Cybersecurity, in a nutshell, is the discovery of weaknesses in systems and mitigating them before they can escalate into incidents.
Patching up major flaws is challenging even for companies that aren’t understaffed in the cybersecurity department.
On a regular day, teams can mitigate only 10% of the vulnerabilities that are in their system. Therefore, it’s important to prioritize weaknesses that pose the greatest risk and to remove or patch them up early.
Overworked IT teams can’t mitigate them right away either.
Mitigating flaws on time is difficult because the attack surface can, and often does, change within minutes, and it’s difficult playing catch up with the system in fast-paced environments. Hackers can also come up with new threats for which your security is not yet ready. Basically, there are a lot of things going on at once.
So, how do businesses manage weaknesses in their systems?
Vulnerability Prioritization Technology focuses on high-risk threats, and includes tools such as Breach and Attack Simulation and Attack-Based Vulnerability Management.
How do these tools compare with the systems such as scanning and CVSS that cybersecurity teams normally use?
Common Vulnerability Scoring System (CVSS)
Also known as CVSS, Common Vulnerability Scoring System is the tool that most companies use to decide as to the order in which they’ll patch up flaws.
The graph is easy to understand, and it marks the vulnerabilities from 1-10, in the order of least to most concerning weaknesses. IT teams usually focus on the threats that score seven or more on the CVSS scale.

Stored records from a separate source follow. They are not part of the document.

In each game, the first row plays the second. By how much does the first row win? 15 means about a draw, 30 a big win and 0 a big loss. Wins can go round in a circle. Each row has two weighted sums of its numbers, A and B, taken from their middle values. A row wins by its A times the other's B, less its B times the other's A.
{ 0.00,  1.41,  1.48,  2.15,  0.78,  2.13,  0.85,  0.61, -0.91, -0.93}
{-0.19,  0.75,  0.89,  1.56,  0.88,  1.01,  1.27,  1.58, -1.11,  0.11} 13
{ 0.16, -0.44, -0.98,  0.06,  0.39, -0.24,  1.25,  0.96, -0.21, -0.16}
{-0.99,  0.84,  1.29,  0.75,  0.43,  2.25, -1.37,  0.69, -2.05, -1.49} 19
{ 0.27, -0.29, -1.43, -1.15, -0.33, -1.41, -0.44, -0.87,  1.43,  1.74}
{-0.18, -0.64, -0.66, -1.08, -1.18, -0.63, -0.18, -0.17,  0.08,  0.31} 13
{-0.59, -1.49, -1.55, -1.11, -0.85, -0.14, -0.55, -0.39,  0.97, -0.31}
{ 0.10, -1.32, -0.59, -0.90,  0.15, -0.22,  0.57, -0.44,  0.65, -0.80} 8
{ 0.01, -0.36, -0.32, -0.21, -0.08, -0.94, -0.44,  0.31, -1.01,  0.19}
{ 0.18,  1.26, -1.29,  0.38,  1.34, -3.50, -1.14, -1.70,  0.75, -0.66} 18
{-0.96, -0.46, -0.17, -0.56, -1.05, -0.55, -1.34, -0.25,  0.60,  1.31}
{-0.50, -1.18, -1.03, -0.48, -0.88, -0.26, -0.21, -0.85,  1.46, -0.34} 12
{ 1.46,  2.61,  0.74,  0.79,  1.12,  0.56,  0.44, -0.38, -0.24, -0.49}
{-1.07, -0.69, -0.51, -0.42, -1.06, -0.26, -0.60, -0.47,  0.99,  0.49} 13
{ 0.32, -0.37,  0.35,  0.22,  1.32,  0.62,  1.06,  0.35,  0.11, -1.06}
{-2.91,  0.34, -0.08, -0.29, -2.37,  0.79, -1.35,  0.16,  1.65,  0.61} 26
{-0.46, -0.86, -0.02, -1.03, -0.43, -0.58, -0.79, -0.13,  0.16,  0.36}
{-0.43, -0.71, -0.68, -0.75, -0.57, -0.65, -0.03, -0.26,  0.38,  0.06} 15
{ 0.04, -0.40, -0.26, -0.43, -0.57, -1.14, -1.82, -0.61,  0.46,  0.85}
{ 1.03, -1.87, -0.21, -1.21,  0.41, -0.09,  0.49, -0.23,  0.60, -0.39} 13
{ 0.22,  1.58,  2.67,  1.58,  1.31,  1.07, -0.14, -0.01, -0.70, -0.62}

Its main shortcoming is that it doesn’t analyze the flaws within their context. As a result, your teams might patch up weak spots that are ranked high but don’t pose an immediate threat in the system.
What’s more, it could be weeks between the teams getting the order in which the flaws have to be managed and them doing so.
For the attack system that is changing with every new employee login and update, that can leave the company exposed to threats, buying time for three actors to exploit weaknesses between patch ups.
Vulnerability Scanning Solution
Scanning resembles CVSS because it scans the system and prioritizes the weaknesses that have to be mitigated first. In fact, it’s likely to give you identical results.
A solution such as scanning also lacks context that determines whether the assessment of the threat effect is critical and likely to disrupt security.
The static nature of scanning presents an issue for continually altering environments the way CVSS does.
Breach and Attack Simulation
Breach and Attack Simulation (BAS) tests the security that you have, your teams, and the protocols that keep the company safe from breaches. To put them to the test, BAS exploits possible weaknesses similarly as a hacker would.
The attacks are simulated in a safe environment and testing results in a report highlighting high-risk threats and offers possible solutions for IT teams that manage the system.
Since it’s automated and can be set to test the security and people 24/7, BAS can catch the major weaknesses and breaching attempts early, before they can result in critical security complications for the company.
To assess whether the security is ready for both old and newly emerging threats, BAS is continually updated with the latest findings in the MITER ATT&CK Framework.
The Framework is a major resource and a library of all the latest methods and techniques that hackers have used to breach organizations.
Attack-Based Vulnerability Management
ABVM is the latest technology that aids teams to uncover harmful vulnerabilities that are lurking in a company’s systems.
This vulnerability prioritizing technology includes simulated and emulated attacks to form a full diagnostics of security.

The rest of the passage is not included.